Economic train wreck ahead?

With Europe–led by Spain, Greece, and Ireland–teetering on the precipice of financial disaster, can the United States be far behind?

“We can’t wait,” Republicans in this country seem to be snickering in their covens. And with the victory last week of Wisconsin Gov. Scott Walker against pro-union opponents who forced him to defend himself in a recall election, the once flaccid GOP is now energized and smelling the possibility they might even win back the White House in November.

What that means is that nothing which might ease the economic pain facing people in this country will get approved in Washington. Congress is divided. Belligerent Republicans control the House of Representatives, and the bellicose GOP Senate minority is secure in the knowledge that the majority Democrats can never get a 60-vote “super majority” in order to break the ritual filibuster that is filed against every initiative.

So, what else is new?

Political “message” bills are the new fascination. They have sprouted like weeds on Capitol Hill. Lawmakers propose bills designed to score talking-point-victories against their opponents.

House Republicans have refined this practice into an art and have passed nearly two dozen such bills. For example, there was a vote to let people use health savings accounts to pay for over-the-counter drugs, changing part of the administration’s Affordable Health Act in a way that would primarily benefit higher-income taxpayers. Who else would they favor?

Part of their strategy is to reduce the amount of revenue the government will take in to subsidize health insurance for low-income people. These bills are designed to please conservative voters, and will not even be taken up by the Senate.

Another ridiculous bill would prohibit the adoption of any major new government regulation until the unemployment rate falls to 6 percent or less. The rate has been hovering just above 8 percent for the last several months. It was a hefty 10 percent or so when President Obama took office, and Republicans hope it remains there because no Democrat has been elected president with unemployment above 8 percent.

What is most amazing is that ordinary low and middle-income White folks are buying into the anti-government rhetoric, even those White folks whose lives are improved by the government services they say they loathe. They condemn Pres. Barack Obama for bailing out Wall Street, yet they overlook his opponent’s–former Massachusetts Gov. Mitt Romney’s record at vulture capital company Bain Capital–record of taking over companies and making them more profitable by firing thousands of workers. Go figure.

The fact of the matter is that Republican leaders would rather see the entire country go over the financial cliff than see America prosper under the presidency of Barack Obama. If there are enough voters willing to support this nihilistic philosophy, then America deserves the ruinous policies they are promising to enact. And don’t say I didn’t warn you that disaster is coming.

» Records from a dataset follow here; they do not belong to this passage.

The first 5 rows are patterns. Each new row is the sum of 2 different patterns, raised or lowered, with some noise. Before adding, each is slid sideways (what falls off one end comes back at the other) and multiplied by a number that may be negative. Names go in the order of the patterns.
Some rows, each with the names of its patterns after it:
[ -1  -8  -1   3   1   6   0  -6   1  -2  13  24  -9  -5  33  33  29  -7
 -12  -1  -2  11   6 -10   3   4  12   3   7   4   0   0   0 -10]	J_753
[ 36   5 -22 -15  -2  36 -10  13  10   8  -3  -3 -15   3  -2   5  20  12
   0   3  11 -12  17  -3   1  15   0  -2   1  -1 -14  -9 -33  -1]	J_666
[  0 -17 -11   1 -20  30  24  12  22  -1   2   4 -12  13  36  -9  -1  -7
 -10  10  -9   6   0  -8 -10 -23  16  -1   4 -30 -15  -8   3  17]	J_598
[ 12  10 -24   2  -3   5  -8  -5 -16  -4   9  10 -26  15   6  -1  19  -1
   9 -12   0   2   8  -4  -1 -12   0  -4   9  -4  -9  -2   7  -9]	J_889
[-18  -3  -1  -2  -1   1  -2   4  -3 -13  18  -3   5 -14   3   0  12 -27
  -4   3  -4 -19 -36  10  36   1   7  -3  -3  -9 -26  -8  -4   0]	J_261

New rows, each followed by the names of its patterns:
[ -9 -27   2 -11   0   3   3 -13  -3  -1 -21   9  24  -7   6  -4 -12   0
 -18  11  16 -14 -10  -5  -7   8  -8   2 -10  -5  -4 -17   2   0]	J_598 J_889
[ 10 -32  -8  20  11   1 -27   9 -12 -20 -29   7   6 -13 -31 -24   0  -9
 -11   1 -13 -18  18 -20   0 -15 -17  -6  -3  -1   2  13  15  32]	J_753 J_666
[-37 -33 -44 -43 -21 -42 -30 -33 -46 -35 -34 -38 -41 -26 -30  -6 -33 -68
 -38 -17 -24 -31 -68 -19 -34 -49 -46 -15 -13  -6 -39 -39 -40 -57]	J_753 J_666
[-29  14   6   5  13 -10  -6 -16 -34  10  23 -34 -29 -33  -9   7 -14  -3
 -16 -16  -9 -25   2 -19  -8 -34 -20 -14  -6   6   0 -19  -9  -5]	J_753 J_598
[  2  20   3  -3   5  22  13   0   7  19   6  11  10   5  -7 -11   6   9
   8  -2   8   5   5   4  -1   3   3   3  -1  16   6   9  -7  10]	J_753 J_261
[-27 -22  -8 -15  12   1  -1   9 -18 -36  11   1   0  18 -14  12  -5  -8
  12  10  21 -11  10   5  45  17 -13  -2   2  10  17  -9   9  12]	J_666 J_598
[25 -2 19 14 14 10  9 12 24 16 20 14 39 34 10 22 15 19 12 19 12 22 15 20
  8 18 13 23  9  9  7 19  4 22]	J_753 J_889
[-18  31  12   2  14  -5 -17  -9 -41   4  52  -5 -24 -20 -15  33 -18  13
   6  -2 -12 -23  -4  -5  -2 -22   1  -1   0   9   5 -29   0  -7]	J_666 J_598
[ 10 -32  34  20  16  17  -3  -6   1  -1  21  19   5   5  -8   1   9  -4
  -2   2  -4  -2 -21  12  -7   5 -28  -6 -10  -1  14   7 -21  -4]	J_598 J_889
[ 11   9   1  -8   6  -2 -15   5 -11  -9   0 -10  -9   0 -22 -15 -17 -20
 -11  11 -17  -3 -16 -11  13   1  22 -10 -32 -11 -18 -14  -6  -4]	J_666 J_261
[ 19   3  38 -15   2   1  20  32  24  -2  -4   4  16  26  28  22  14  14
   5  25   1  21  37   8  14  18   2  25  -5  20  21   9   0  -1]	J_598 J_889
[ 17   2  33  11 -25  -8  25   3  -7  -3   7  -6  -9   3   6  21  20  -8
  -4  23 -25 -12  -1 -17  -3   4  -3   5  -1 -18   6   6  13   3]	J_666 J_889
[29 36 46 31  6 28 77 34 11 17 26 56 22 33 36 47  8 29 10 46 22 32 32 65
 31 27 41 40 80 17 -6 39 23 27]	J_666 J_261
[ -5  28   5  18   8  16  21  21 -12  12  14  25  27 -23  17  72  48  49
   7   3   8  -8  19  18   7   2  17  27  15  22  17  14  14  12]	J_753 J_261
[ 20  27 -10  40  33  31  -8  -5  29  52  47  33  14  17  24  -8  49  50
  40  39  24  30  32  17  42  62  23  25  16  31  34  27  25  32]	J_598 J_261
[ 23  11   9   5 -15   7   3  13   0   9  19  12   7  15  12  23  23  -3
  25  28  35  18  12   8  23 -11  16  19   4  -1 -16  29  48  17]	J_753 J_261
[ -7   6   6  10   9   3   6  15  13   0  20   8   7  -2   8   0  14 -12
   4   8   7  -2 -14   8  29   5  17  15  -1  -3  12  22  21   2]	J_753 J_261
[-16  -8 -30 -19 -22 -18 -20  -4  -5  17 -12 -42 -20  13   1 -13 -50 -10
 -26 -21 -21  -9 -23 -18 -12  -7 -43 -57 -48  -7  -8 -24  -1 -39]	J_753 J_666
[-33  -8  15 -16 -28  -9 -17  -9  -8 -11  -9 -26 -21 -28   0 -15 -12 -40
 -25 -21  -8  -6 -20 -27 -20 -21 -19  12 -15  -8  -1 -11 -19 -16]	J_598 J_889
[-17 -11  12 -21 -16 -13 -31 -12 -31  -4 -21 -16 -16 -11  -7  -2 -18  -9
 -24   3  18 -21 -25  29   5   6   2 -27 -10 -18   6  -1  -7  -7]	J_753 J_889
[ -5  15  -2   1   9 -13 -11  -1  14   2   2 -15  -7   7   6  10  -3   4
 -18  -2 -14  12  21   7  31   2   2  -2  -6  15  39  -5   5 -12]	J_598 J_889
[  6  13  28   4 -20  33  -5 -33   0  28  33   8 -34  11   1  -6  -5   3
   3  16  -2   2  -3 -10 -23   3  -4  -1  11 -16  -7  15 -12  -3]	J_666 J_261
[ -5 -10  -1 -21 -22 -16  -4 -30 -18 -27 -14  -5  -5 -17  -6  -1 -26  -9
 -15 -11 -17 -18 -25 -15   2  -1 -29   3   2  -8   5 -12  -3 -19]	J_753 J_889
[ 16  12  -6   7  12  -2  32   1  22  25   1   1  29  22  28  42  22  59
  18 -13  27  46  43  14 -13  28  28  22  17  21  12  34  26  33]	J_666 J_598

The alarming economic news on this horizon isn’t awakening House Republicans to the reality that a compromise on taxes and spending will be necessary to avoid the so-called fiscal cliff. They’ll just accuse Pres. Obama of not doing what they didn’t want him to do in the first place.

“I see (House Republicans) demanding that their agenda be adopted and not much movement in terms of compromise,” Rep. Keith Ellison (D-Minn.) told “Talking Points Memo” at the recent Netroots conference in Providence, R.I. “I don’t see them compromising.”

Early next January, a series of policies are set to take effect that will potentially plunge the U.S. back into a recession. If no action is taken, taxes will rise on virtually all income groups and large, automatic spending cuts will take effect. That’s what some economists call a “double dip” recession. The economy lapses back into another downward spiral before ever recovering from the original “dip.”

President Obama and Democrats promise they will not support a package to avoid the worst of that “over the cliff” outcome without new revenues alongside spending cuts. Democrats have maintained this posture since last fall when they swallowed trillions of dollars in debt reduction via cuts only, with no new revenue. The House GOP however remains adamant against new taxes.